Básicamente son 4 señales que vienen de relojes de temperatura, presión, etc. de una máquina en forma de onda contínua de 0 a 5V. 
El Micro es un pic18f452 que básicamente lee las señales de voltaje, y devez en cuando deja pasar de a pares las señales, seleccionando los puertos de control (pines 12,13,5,6) del 4016, a través de las salidas del pic (CONT1/4).
y Aqui resumo el problema que tengo, ya sea en el circuito, el cual ya esta implementado, o cuando pruebo el 4016/4066 solo en protoboard, lo que pasa es que cuando llega una señal de por ej 3v a una entrada, y cambia el estado de la pata de control del 4016, de "cerrado" a "abierto", se produce una caida de voltaje, significativa, pasando de 3v a 2,4, midiendo 2,4V tanto a la entrada como a la salida.

He probado con alimentacion de 12v y 5v, usando ese mismo voltaje para excitar los puertos de control, tambien probé colocando resistencias de 100k o 10k a masa (en todas las entradas de control).

Sospecho que puede ser algun problema de corriente, pero no me doy cuenta como solucionarlo, 
espero que algun iluminado se pueda ver que es...
Gracias desde ya!

las IN2, IN3, IN4, IN5 son las entradas analogicas que multiplexa el 4016.


----------



## Meta (Ene 25, 2011)

En la imagen parece ser que el interrutor está cerrado, el Led se apaga, pensé que era que si un PIC le da 5V y cierra el circuito, el Led se enciende y aquí el famoso CD4016 lo hace al revés de lo que creía.

Ver el archivo adjunto 16828


----------



## Juanjopli (Ago 1, 2011)

Hola estoy intentando controlar una una señal senoidal con el integrado CD4066 mi intención es que el paso de esta señal este controlado a través de un arduino. Pero no consigo que funcione correctamente.
Adjunto pongo como lo tengo conectado( R1 es de 10K) y unas capturas de lo que obtengo.

Si os fijáis en las capturas que hice en el osciloscopio  la señal senoidal que obtengo a la salida viene con offset y ademas de cuando no tiene activa la señal de control(5 V) pasa la señal con una amplitud(200 mVpp Aprox.) cuando no debería haber nada.

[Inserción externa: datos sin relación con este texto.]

One turn moves each row of this set onto another row. After a few examples, where does it send each row asked below?
J320: [  9   3  -2  16  20  17  -2  23   5   9  14 -18  55  -9]
J692: [-22 -27  -4  12  17   9  16  32  26  13   5 -21   6  -7]
J159: [ 49  -3   0  -4  15  15  -7  13 -15  21  13  -7  22  10]
J85: [ 17 -36  21  16  -6  -3  18  20  12   8  13   2  65  14]
J341: [ 27  12  25  21  12  32   5  20  -9  -5  31 -10  11 -17]
J541: [ 34  21  40   6 -11   8  10  20   7  15  24  -4  30   6]
J566: [35 16 29 -1 -8  2  6 19  8 24 17 -4 42 14]
J925: [ 18 -21   2  -4  51  -6  37  17  11  27   3 -12   4   7]
J90: [ 18 -24  48  29 -12  12  27  21   7 -12  30   5  34  -3]
J880: [ 47 -36  34   6 -12   1  18  13  -5   8  19  12  26  20]
J204: [ 18 -61  22   9  23 -25   1  26   9   4  17  10  10   3]
J125: [ 17 -12  21   7  46   4  44  18   9  12  15 -11 -16  -6]
J489: [ -3 -13  10  12  51   0  43  22  20  13   9 -18  12  -9]
J910: [  1 -56  25  19  24 -22   4  30  18  -5  20   5  21  -8]
J183: [21 20 34 10 -8  5  9 23 14 16 21 -8 47  3]
J346: [  9 -35 -10  -7  15   3  11  24  11  27  -1 -13 -12  12]
J64: [ 13 -54  35  18  20 -17   6  27  10  -8  26   9  -1  -8]
J96: [  0 -24  13  10  11  18  20  27  12   7  15 -13 -32  -7]

J90 goes to J880
J341 goes to J159
J489 goes to J125
Where do these go?
J183 goes to J541
J64 goes to J204
J692 goes to J96

One turn moves each row of this set onto another row. After a few examples, where does it send each row asked below?
J4: [-13 -23   5  17 -23  -3  16   2  -2  17  -7 -16 -26  11 -11   2  16 -32
 -47  41]
J786: [ -4 -21  23  12  16   9   9  -2   0  -3  -8  19  -3  54 -31  20  -9   0
 -20  14]
J222: [-18 -21  14  26 -15  33   9  31   1   9  20  -2  16  26  -9  -9  -2 -11
 -16  30]
J285: [-15 -22  14  13 -15 -11  16  -8 -10   0 -19 -23   7  24  37   7  -4  -2
 -31 -13]
J472: [  8 -23  33   0   7  -8 -10  24   6  -3  -9  12  15 -12   8  13  26   2
  11 -10]
J55: [-21 -22  15  -8  16  11  40   8 -12  -1   5  10 -15  -5 -35  16   7   6
   0 -11]
J814: [-17 -23  39  27 -11 -10  16  -2  -7 -24  -9 -15  16  10  16  -9  -8 -34
 -39 -14]
J543: [ 25  -8   9 -14   1 -17 -12   7  -2 -17  19   3 -25  -9 -17  13  -3 -30
 -13  29]
J560: [-23 -47  13  15 -14 -11  14   0 -24  -1  -1 -22  18   8  24  -7   9 -34
 -16  -5]
J156: [  6 -18  29  16 -17  -3  -8  22  14 -16 -28   5  10   1  -5 -13  28  -3
  13 -10]
J631: [-16 -13  17  15 -18 -13  34 -17  19  -8  -2  13 -12   5 -25   5  22 -22
 -53  29]
J990: [-18   9   6   5  -4  27  12   0  -9 -22  44 -13  -8   4 -18   7   4 -23
 -15  -2]
J147: [ 25  -3  14  -3   2  -2   5  15  18  -5   7  10 -38 -16 -17  31  -1 -24
 -12  15]
J403: [ -9  -9  12  10 -31  -4  31 -18  -2  -2  -3  -6 -11  13 -13  11  28 -23
 -56  32]
J174: [ -2 -18  16 -12 -15 -21   0  15  -7 -14 -10  13  17 -17   3   6  16  17
  13  -2]
J929: [ -7 -16   5  32 -10  27  -1  27   6  -7  16  26   5  28 -12 -10 -10  -8
  -4  22]
J185: [ 30 -15 -10 -10  -9  -8  19  17   1  -8  -5  25 -23  -4 -11  29 -10 -12
 -15  28]
J459: [-15 -21   5   0 -25 -14  26 -22  -9 -11   2 -16  -7  18 -20  30  13 -31
 -41  35]
J688: [-29   0   2  22  -5  24   1  -2  -8 -30  27   2  -4   9 -13  -7   8 -21
  -2 -18]
J536: [ 16  -8   1  -4  -7  -2 -16  19  -5   1 -15  12  10   8  18   4  29  -8
  10 -11]
J476: [ 35 -17   7   2   8 -11  10   3  32 -22   3  17 -30   4 -11   4 -11 -12
 -11   9]
J181: [-14 -15  17  25 -32  -1  35 -10  12   6   9 -17 -23   6 -10  23   9 -25
 -43  32]
J775: [ 34 -16   3 -12  -1 -11  18   5  13  -3   9  16 -35  -6  -9   8 -12 -28
 -12  18]
J711: [ -2 -18  28  -1  22  15  10   9   0  11  -7  -2   8  51 -11  20  -7   8
 -11  -1]
J261: [-17 -33  38  27 -14  -8  17  -6  -4  -3   3 -23  25  17  31   8   9  -8
 -25  -5]
J18: [  6 -17  19 -14 -13  -8 -15  16  12 -10 -23   6  13  -2  -2   2  30  -7
  18  -6]
J650: [-36 -33  17  12  16   7  34  -8 -19 -15  -2  10 -15   9 -34   9   3  -7
 -11 -14]
J978: [-13 -41  26  14 -15  -6  15   7 -13 -20 -12 -21  25   7  30  -1  -6 -19
 -32  -7]

J786 goes to J650
J4 goes to J285
J631 goes to J814
Where do these go?
J978 goes to J18
J990 goes to J222
J147 goes to J181
J560 goes to J536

A ver si alguien que haya trabajado con este integrado puede ayudarme.

Gracias de antemano.


----------



## Black Tiger1954 (Ago 1, 2011)

Qué amplitud tiene la señal sinusoidal?
La tensión de control (5V) me parece muy baja, para una alimentación de 10 volts recomiendan 7 volts, si la placa de control maneja 5 volts, te aconsejo bajar la alimentación del 4066 a ese mismo valor, o en su defecto usá un transistor extra para controlarlo.
A la salida le estás poniendo alguna carga?
El osciloscopio está conectado en DC?


----------



## Juanjopli (Ago 1, 2011)

Hola Black Tiger1954, gracias por responder:
A la salida tengo unas resistencia de 100K
he conectado el switch a 5 V y sale lo mismo, pero sigue saliendo lo mismo aunque deje la patilla al aire.
La señal tiene una amplitud de unos 2 voltios la cual puedo regular ya que la salida de este integrado tengo que amplificarla. Por ello quiero quitar el problema del offset y del paso de señal cuando no deberia.


----------



## Black Tiger1954 (Ago 1, 2011)

Ok Juanjo. El primer detalle es que para tener un offset de 0 volts, el CD4066 lo tenés que alimentar con +/- no con +/gnd, en este caso +5/-5 debería funcionar bien.
Eso te puede complicar un poquito el control pero no mucho.
La pata de control no debe dejarse al "aire", o va a Vdd o a Vss, pero nunca al aire.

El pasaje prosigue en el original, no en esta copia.